Wednesday, May 27, 2009

Notes from Abroad (2)

One of the things the cellist Jan Vogler is trying to do as the new head of the Dresdner Musikfestspiele is to expand the range of performers who show up on the schedule. So on Tuesday night in the Frauenkirche — the large and beautiful church in the city center, destroyed by bombs in 1945 and painstakingly rebuilt in the subsequent decades — Valery Gergiev and the Vienna Philharmonic performed music of Sibelius and Shostakovich. The VPO tours far and wide, but this was the orchestra's first appearance in Dresden in 12 years and the locals were in a state of high anticipation.

My God, it was magnificent.
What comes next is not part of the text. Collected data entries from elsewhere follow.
Each row below holds a small network's activations on one input, seen along a few directions.
In each table, some parts of the input vary, and every possible input appears once, in random order.
A made-up example of a description, with smaller parts first: one of 2 separate values, together with either a single point or one of 9 places along a line or (one of 4 places along a line, together with one of 5 places around a ring).
Shared parts are said once, and a part with two or three values counts as separate values.
In the rows, zero is written as 128.

Other details of the inputs vary at random and push rows far along two fixed directions, the same in every table; ignore that.
To show where, the next rows are all for the same input, with only those details redrawn:
191,87,179,113,159,184,119,104,174,78,156,137
219,79,171,132,161,173,115,111,144,97,169,132
86,147,134,121,116,136,124,116,151,97,107,133
85,147,134,121,116,135,125,115,148,97,109,134
85,147,134,119,118,135,126,119,149,97,107,131
86,148,134,120,117,136,126,117,150,97,107,131
192,86,179,115,159,185,117,105,175,79,156,136
113,136,130,135,119,125,123,125,120,114,122,129

Rows:
row 1: 122,121,117,117,123,100,132,130,144,132,123,133
row 2: 92,144,123,115,108,135,129,125,160,97,112,130
row 3: 116,128,107,112,123,142,126,128,129,147,124,126
row 4: 83,141,115,124,119,88,128,125,127,137,103,134
row 5: 91,146,132,112,125,118,130,113,153,102,102,134
row 6: 117,125,101,105,132,133,127,126,134,155,123,139
row 7: 124,122,116,107,125,106,127,132,146,139,120,141
row 8: 84,145,130,115,115,155,124,112,146,118,105,133
row 9: 103,150,71,160,106,35,123,157,36,208,109,123
row 10: 121,120,105,106,133,117,125,132,140,149,117,144
row 11: 125,129,118,120,119,106,132,130,132,120,124,127
row 12: 99,155,68,176,81,63,135,167,14,186,126,104
row 13: 82,153,117,134,109,111,126,129,113,119,108,124
row 14: 118,130,116,121,112,144,127,131,124,135,125,123
row 15: 83,144,121,106,127,154,122,111,153,131,101,135
row 16: 198,147,154,209,145,98,171,186,61,173,185,79
row 17: 84,139,116,98,136,146,121,109,156,138,101,147
row 18: 248,118,163,198,156,115,173,188,80,165,217,78
row 19: 246,65,120,156,169,111,111,136,58,194,175,132
row 20: 190,86,178,118,157,197,120,103,167,83,152,134
What do these inputs look like to the network?
> one of 2 separate values, together with either a single point or one of 9 places around a ring
Changing only the choice among 2 separate values turns row 1 into row 4. The same change can be made to row 6. Which row results?
> row 17

Rows:
row 21: 197,73,147,113,160,159,113,105,144,96,158,140
row 22: 147,106,145,82,145,165,130,111,199,112,130,139
row 23: 138,117,173,115,132,190,136,112,185,79,135,123
row 24: 49,169,170,86,136,175,129,98,241,67,81,149
row 25: 160,123,146,147,121,142,131,134,110,125,148,109
row 26: 89,144,75,158,81,84,125,146,40,177,115,112
row 27: 162,109,119,125,134,115,110,116,112,120,141,133
row 28: 157,109,121,133,121,150,114,129,104,129,142,132
row 29: 51,165,99,116,85,125,118,127,129,121,90,131
row 30: 38,181,122,112,112,119,138,122,165,80,88,132
row 31: 156,123,133,136,140,125,150,142,127,150,153,113
row 32: 150,119,151,148,147,130,131,123,114,143,138,124
row 33: 162,131,131,135,141,124,143,145,131,146,155,118
row 34: 157,127,139,151,126,150,129,141,108,121,148,116
row 35: 190,82,172,68,170,206,122,101,241,85,149,150
row 36: 14,163,113,81,101,125,130,97,189,79,67,143
row 37: 19,162,123,90,84,100,131,136,212,91,53,154
row 38: 147,124,164,99,149,165,146,120,204,103,141,127
row 39: 153,100,130,132,148,136,113,120,108,149,133,142
row 40: 129,125,110,141,124,97,113,124,81,171,118,131
row 41: 153,118,136,145,142,121,133,130,108,112,150,119
row 42: 150,120,147,149,152,136,129,129,112,139,140,128
row 43: 55,182,105,122,113,111,152,149,146,136,103,124
row 44: 200,81,146,112,159,158,110,106,145,94,157,144
row 45: 133,140,117,154,120,83,133,136,79,137,136,109
row 46: 161,127,136,143,138,114,127,128,113,113,149,119
row 47: 19,167,115,79,99,121,125,98,190,78,67,143
row 48: 155,123,131,137,145,132,149,147,126,146,156,118
row 49: 89,171,94,175,115,70,131,155,44,183,112,118
row 50: 166,111,155,151,122,94,139,163,137,126,139,125
row 51: 161,111,110,118,142,131,128,138,123,153,143,134
row 52: 159,106,127,131,114,141,115,123,106,134,141,124
row 53: 158,110,129,130,144,128,105,118,113,150,131,141
row 54: 157,116,140,144,137,116,135,124,111,116,149,116
row 55: 83,148,77,160,104,60,121,140,37,201,103,124
row 56: 154,109,128,130,147,136,109,120,112,145,129,146
row 57: 41,159,95,119,87,128,125,131,120,124,90,131
row 58: 159,129,141,149,124,144,127,137,113,121,148,112
row 59: 156,104,114,118,137,126,134,132,124,158,142,126
row 60: 90,169,98,174,107,59,132,149,42,190,111,110
row 61: 160,102,114,117,144,135,131,137,126,152,147,131
row 62: 152,121,140,151,126,150,134,140,106,122,149,113
What do these inputs look like to the network?
> one of 2 separate values, together with either a single point or (one of 4 separate values, together with one of 5 places around a ring)
Changing only the choice among 2 separate values turns row 41 into row 21. The same change can be made to row 34. Which row results?
> row 28
Changing only the choice among 2 separate values turns row 58 into row 29. The same change can be made to row 60. Which row results?
> row 40
Change only the choice among 4 separate values in row 58. List by row number the other rows that result.
> row 24, row 33, row 46
Change only the choice among 4 separate values in row 61. List by row number the other rows that result.
> row 21, row 39, row 57
Change only the choice among 2 separate values in row 25. List by row number the other rows that result.
> row 52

There's no way to listen to the VPO without feeling some tinge of moral unease at that unbroken sea of white male faces (some of my fellow critics amused themselves during the applause by scanning for the two or three women that are now scattered among the orchestra's ranks). But it's just as hard to resist the magical sound of this orchestra — the warm, fluid string textures, or the glowing, utterly distinctive brass.

And Gergiev was in top form (not always a sure bet with this notoriously uneven artist). The Sibelius First was full of dark splendor, its rhetoric forceful but unconstrained. After intermission came "The Firebird," in a rendition that mixed dramatic urgency (the opening low string passages pushed forward like some kind of techno rhythm track) with vivid pictorialism. Even the weather was in on the game — the whole performance was punctuated by lightning bolts flashing through the upper windows of the church. Sounds corny, but when the last one came exactly in time with the downbeat for a big orchestral chord, it sure seemed like something unusual was going on.